Вспомнив о деревенских девушках, Степан совсем приуныл, и тут неожиданно из-за поваленного дерева появилась испуганная физиономия Ивана.
- Тьфу ты, чёрт, напугал! – чертыхнулся Заозерный.
- Где немцы? – нервно спросил Смирнов.
- Да побили мы их, одного ты завалил выстрелом в живот. Остальные стали по тебе стрелять, ну а мы с Сидором под шумок их кокнули! Я ножом, Сидор гранатой. Слышал взрыв?
- Слышал!
- Так что выходи, нечего прятаться!
- Боюсь я, Степан, ой как боюсь. Я ведь уже и с жизнью попрощался!
- Так, значит, ты со страху немца-то порешил?
- Со страху! – лицо красноармейца потихоньку стало приобретать осмысленный вид, он вдруг начал приходить в себя от мысли, что он не струсил, что он стрелял во врага и даже победил!
Глядя на изменения, происходившие в душе Ивана, которые так явно отражались на его лице, Степан и свои поступки начал переосмысливать. Вдруг он протянул руку идейному комсомольцу, которого ранее в душе презирал:
- Давай, Ваня, вставай, дел у нас много!
- Ой! – вскрикнул тот, подавая руку.
- Ты что, ранен?
- Нет, просто царапиной от пули за сучок зацепился. Больно! – Смирнов держался рукой за правое предплечье.
- Стрелять сможешь?
Иван хотел сказать, что не сможет, что больно, что страшно, но вдруг выдал совершенно неожиданное для себя:
- Смогу! Я их всех, гадов, перестреляю, они у меня еще попляшут!

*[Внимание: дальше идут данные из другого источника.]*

Points on a hilly landscape, in no order, each with its height.
From any point a ball rolls to the lowest of the 2 points nearest to it. It stops when none of these is lower. Distance is the straight distance between rows; heights are no part of it.
Q_178 h=688: [138 162 153 179 139  44 168 165 170 129 147  79 155 127  70 123 121 137
 129 151  86  99  94 108 121 106  59 163 131 141 156  86 101 101 111 175
  64 124 104 139 134 114 142 195  82 161 179 137 162 115 156 171 146 110
  82 207 145 123 128 147 113 114 154  74 153  84 136 167 118]
Q_443 h=645: [137  89  73  71 143 188  85  96  68 117 161 140 132  95 155 173 126 176
 121 136 123 145 152  95 118 131 151 147  59 101 100 127 120 111 114 187
 156 166 185  92  89 121 117 173  96 130 146 115 138 112 161 142 118  68
 138 129 148 137  62  76 116 118  95 106 158 116 122 131  96]
Q_839 h=320: [136 133  97  83 144  98 168  63  77 156  57  98 175  72 100  91 124 123
 128 120 186 159 140 143 113 178 149 165 113  72 114 124 132  80 150 160
 153 139 101 106 171 173 128 117 130 160 175 147  92 162 122 124 138 145
 134 123 155 159 131  70  70 165  69  60 153 133 187 159 137]
Q_771 h=444: [110 156 128 130  88 153 107 169 119 105 126 165  98 155 163 129 136  89
 193 128 131  98 102 145 174 112 111 103 170 141 106 146 140 141 178  57
 104  93 140 190 131  76 151  65 156 100  93  98  86 137 125  90 151 129
 145 110 122 118 131 141 166 145 139 154  79 128 124 140 120]
Q_200 h=263: [102 117 151 107 173 207 105  76  88 115  99 144 145  88 156  80 142  99
 102 105 163 150 132 123  99 141 145 126  98 112  64 146 157 147 173 143
 162  99 160 162 107 112 135  98 114 106  90 121 106 145 147 108 138  86
 162  90 104 178 137 100 106 120  95 182  91 150 108 100 148]
Q_886 h=668: [138 149 136 141 129  59 170 142 142 128 138  86 150 111  79 142 117 167
 124 144 110 141 110 111 123 125  93 173 121 113 157  91  90  88  93 169
  84 140 104 118 146 129 141 184  98 165 180 124 144 118 146 175 148 128
  95 182 150 138 123 111 106 133 126  62 174  80 155 161 123]
Q_634 h=327: [142 112 147  84 132 136 169  77 107 144  62 140 129 123 135 128 140 102
 121 108 184 153 167 129 137 145 186 159 110  74 111 150 112 113 167 134
 124 120  87  97 122 157 117 143 123 128 158 174 106 148 111 113 132 138
 139 120 130 129 140  58 120 124 104 117 131 136 134 107 137]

А сержант не удивился, всё же Иван был идейным товарищем, поэтому Стёпка-гвоздь только и сказал:
- Пошли, разговор есть!
Все втроем они уселись в зарослях ивы, на небольшой полянке, выходящей к речке. Судя по всему, тут любили отдыхать местные жители, так как были видны кострища, обложенные камнями с горелыми ветками и древесным углем. Это вызвало лёгкую грусть по мирному времени, и злость к тем, кто этот мир нарушил.
- Давай перевяжу! – сказал Степан, обращаясь к Смирнову, не потому, что так уж был обеспокоен его здоровьем, а чтобы как-то потянуть время. Красноармеец покорно протянул раненую руку, а сержант не спеша стал ее перебинтовывать прямо поверх порванного пулей рукава гимнастерки, при этом размышляя вслух:
- Я вот что думаю, ребята, надо нам шугануть тех немцев, что из пушки по нашим стреляют!
Поймав недоуменный взгляд Сидора, пояснил:
- Если нас спросят, что мы тут делаем, почему побежали, то ответим, что так, мол, и так, решили нашим помочь, атаковать немецкую пушку, да при обходном манёвре наткнулись на немецких десантников. Вон у нас даже раненый есть, да и трофеи захватили! А вот о том, что нас брали в плен, говорить нельзя, слышите?
- Слышим! – Женька Сидоров поглаживал приклад немецкого пулемета.
Иван, как самый идейно-подкованный, добавил:
- Правильно, чтобы не было никаких подозрений в нашу сторону!
Стёпка-Гвоздь подвел итог:
- В общем, мы все вот этими самыми немцами и этим пленом повязаны теперь вместе накрепко! Так что молчать об этом выгодно всем нам! А теперь о деле. Но предупреждаю, геройствовать мы не будем. Постреляем, отвлечем внимание немцев, и обратно… К своим!
Минут через пять они уже пробирались по лесу. Деревья здесь разрослись, вытесняя других конкурентов, так что кустарника и подлеска было мало. Поэтому не случайно, что первыми противника обнаружили немцы. Раздалась длинная очередь. Пули прошлись над самыми головами наших пригибающихся бойцов.
- Ложись! – скомандовал сержант.
Все бросились на землю. Сидор поставил трофейный пулемет на сошки, и, раздвинув траву, ответил короткой очередью. Иван подавал ленту, как второй номер пулеметного расчета. А сам Стёпка-Гвоздь отполз в сторону, и, наблюдая за перестрелкой, думал, как бы перехитрить немцев.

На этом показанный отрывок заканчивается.